Russia's Pollution Crisis Deepens as Residents Cite Bigger Worries

According to Russia's consumer safety watchdog, 83.6 million people were exposed to chemical pollution in 2025, up from 79.1 million in 2024. Environmental concerns have taken a back seat as Russians face more pressing issues like fuel shortages and rising food prices.

Foto: The Moscow Times

For residents of Ulan-Ude, the capital of Russia's Buryatia republic, the brief Siberian summer offers a rare reprieve from polluted air. The city, surrounded by mountains, is plagued most of the year by smog from coal-fired power plants and household stoves. While spring and summer are bearable, winter often makes breathing difficult. Siberian cities consistently rank among Russia's most polluted due to heavy coal use, industrial emissions, and increasingly severe wildfires.

A report from the consumer safety watchdog Rospotrebnadzor shows that 83.6 million Russians were exposed to aggregate chemical pollution in water, air, and soil in 2025, compared to 79.1 million in 2024 and 75.4 million in 2023. This marks a reversal from the downward trend seen after the 2016 launch of the Clean Air Federal Project. In its first six years, the program reduced the exposed population from 92.8 million in 2016 to 74.2 million in 2022. However, the trend reversed after the government cut funding for several environmental programs in 2023, nearly halving the Clean Air budget by 6 billion rubles ($62 million) for 2024.

A Russian environmental analyst attributes the rise to Western sanctions, the reorientation of exports toward Asia, and the wartime economy following the full-scale invasion of Ukraine. Before the war, businesses had started adopting sustainable practices under pressure from Western investors.
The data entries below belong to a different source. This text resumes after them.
Each row has a name. Each question is about the rows just above it. Places in a row count from 0.

[117 117 108 138 135 117] : tebas
[116 149 143 143 143 116] : Tira
[164 144 111 139 107  99] : kote
Every place of [116] in Tira: : 0 5
Places of [143] in row Tira: : 2 3 4
The value that tebas holds more than once: : [117]
Every place of [111] in kote: : 2

[147 117 135 150 154 139 113 165 162 124 149  76 134 140] : tigib
[140 127 126 146 154 136 113 158 158 123 149  88 133 144] : Vul
[147 117 135 150 154 139 113 165 162 124 149  77 134 140] : Fupe
[143 174 118 143 188 152 120 133 147  64 157 154 143 160] : miz
[133 153 119 147 149 140 112 147 112 122 144 105 128 147] : Mok
[127 165 110 155 155 144 108 151 138 118 146 105 125 154] : legum
[129 146 119 137 138 134 118 137 128 125 136 124 124 134] : rav
[130 133 123 131 133 130 124 132 126 128 130 125 125 133] : Pibi
[110 173 119 147 179 148 115 136 142  87 153 136 139 159] : kif
Repeated in miz: : [143]
Repeated in legum: : [155]

[142 126 137 151 153 122 143 116 129 128  98 136 131 121 120 114 100 157
 109 104 130] -> Vokes
[142 126 137 151 153 112 143 116 129 128  98 136 131 121 120 114 100 157
 109 153 130] -> sege
[115 124 134 107  97 132 136 139 141 132 145 115 124 138 115 133 155  80
 130 115 109] -> zubo
[166 127 124  75 154 154 103 150 124 125 165 162 114 121 126 124 123 132
 130 123 130] -> rumup
[166 127 124  75 140 166 103 150 140 125 165 162 114 106 126 115 143 130
 140 136 166] -> rin
[110 129 131 119 122 126 128 129 131 128 134 122 126 130 132 126 128 115
 124 125 128] -> dadi
[166 127 124  75 154 154 103 150 124 111 165 162 114 106 126 115 143 130
 140 136 166] -> Pego
Whose row is [166 127 124  75 154 154 103 150 124 125 165 162 114 121 126 124 123 132
 130 123 130]? : rumup
The value that sege holds more than once: : [153]
The row with [166 127 124  75 140 166 103 150 140 125 165 162 114 106 126 115 143 130
 140 136 166] is : rin
At which places does rin hold [140]? : 4 8 18

[131 131 131 131]  belo
[201 175 153 157]  baz
[ 99 145 128 120]  bep
[ 79 104 110 147]  vulor
[107 124 172  98]  banaz
[109 113 128 128]  rusa
[146 115 114 120]  zefi
[143 157 107 100]  Vovov
Places of [131] in row belo: : 0 1 2 3
Places of [109] in row rusa: : 0

[122  98 128 112  86 111  83 129 140 135 155 137 133 105 145 173 144 153] -> gapi
[ 89 161 114 172 140 167 155 110  88 110  88 150  85 154 121 121 107 137] -> Lemo
[130 165 116 169 154  87 165  87 154 111  87 142  91 157  87 107 104  87] -> lak
[132 167 121 162 165 161 174 117 118 114  88 133 102 158 112  92 105 115] -> Bisa
[126 156 112 173 128 148 148 108 128 109  93 156 148 148 127 135 109 147] -> bavos
[115 151 111 150  50 138 138 138 151 120 138 176 151 138 151 219 138 196] -> tete
[133  80 156  47  91  59 106 156 126 162 191  76 216  91 129 110 161  90] -> nebel
[124  95 133 104  94 104  87 135 138 138 159 128 144 103 143 165 146 144] -> gelal
Every place of [87] in lak: : 5 7 10 14 17
Whose row is [133  80 156  47  91  59 106 156 126 162 191  76 216  91 129 110 161  90]? : nebel
At which places does Lemo hold [155]? : 6
Whose row is [132 167 121 162 165 161 174 117 118 114  88 133 102 158 112  92 105 115]? : Bisa
Places of [138] in row tete: : 5 6 7 10 13 16
Places of [90] in row nebel: : 17

[124 125 132 128 128 127 128 126 129 135 125] -> tofof
[206 124 146 134 129 127 133 123 130 116 141] -> voko
[131 129 126 128 128 128 128 119 128 125 131] -> pizug
[118 124 130 126 127 127 132 127 132 133 132] -> zati
[140 130 123 130 129 130 128 147 128 120 129] -> romi
[ 72 120 129 118 133 137 123 120 126 125 119] -> Vires
Places of [120] in row romi: : 9
At which places does zati hold [133]? : 9
Which row holds [140 130 123 130 129 130 128 147 128 120 129]? : romi
Every place of [132] in zati: : 6 8 10

[137 126 133 128 112 127 121] : Gogeb
[124 128 126 134 130 128 133] : tuv
[129 134 129 129 106 128 117] : nofip
[125 125 128 116 135 128 137] : Gevip
[129 123 131 140 127 128 131] : vifi
[114 129 130 130 130 129 130] : zom
[169  40  57  40 169  40  40] : gof
[129 134  39 133 108 130 118] : vok
The value that nofip holds more than once: : [129]
Repeated in tuv: : [128]
The value that vifi holds more than once: : [131]
Every place of [40] in gof: : 1 3 5 6
Places of [130] in row zom: : 2 3 4 6
Whose row is [124 128 126 134 130 128 133]? : tuv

Now, the analyst says, "Nobody asks Russian companies for their ESG ratings anymore." Europe's embargo on Russian coal also stalled the energy transition, making Siberia and the Far East a key domestic market for coal.

Many heavily polluted cities, including Norilsk and Krasnoyarsk, still lack continuous air-quality monitoring for hazardous PM2.5 and PM10 particles. The analyst claims that enterprises are massively sabotaging the installation of such systems, leaving agencies without accurate data. This may explain why Rospotrebnadzor identified contaminated drinking water as the top environmental health risk in 2025, linking it to 12,400 deaths compared to 6,100 from air pollution—a conclusion the expert says contradicts earlier studies where air pollution accounted for 50–80% of health risks.

Residents across Siberia and the Urals report boiling tap water or relying on bottled water due to discoloration. In Ulan-Ude, informal settlements lack plumbing, and residents must collect water from public fountains. One local noted, "People can start thinking about the environment when their basic needs are met, but for now, most people here don't have that."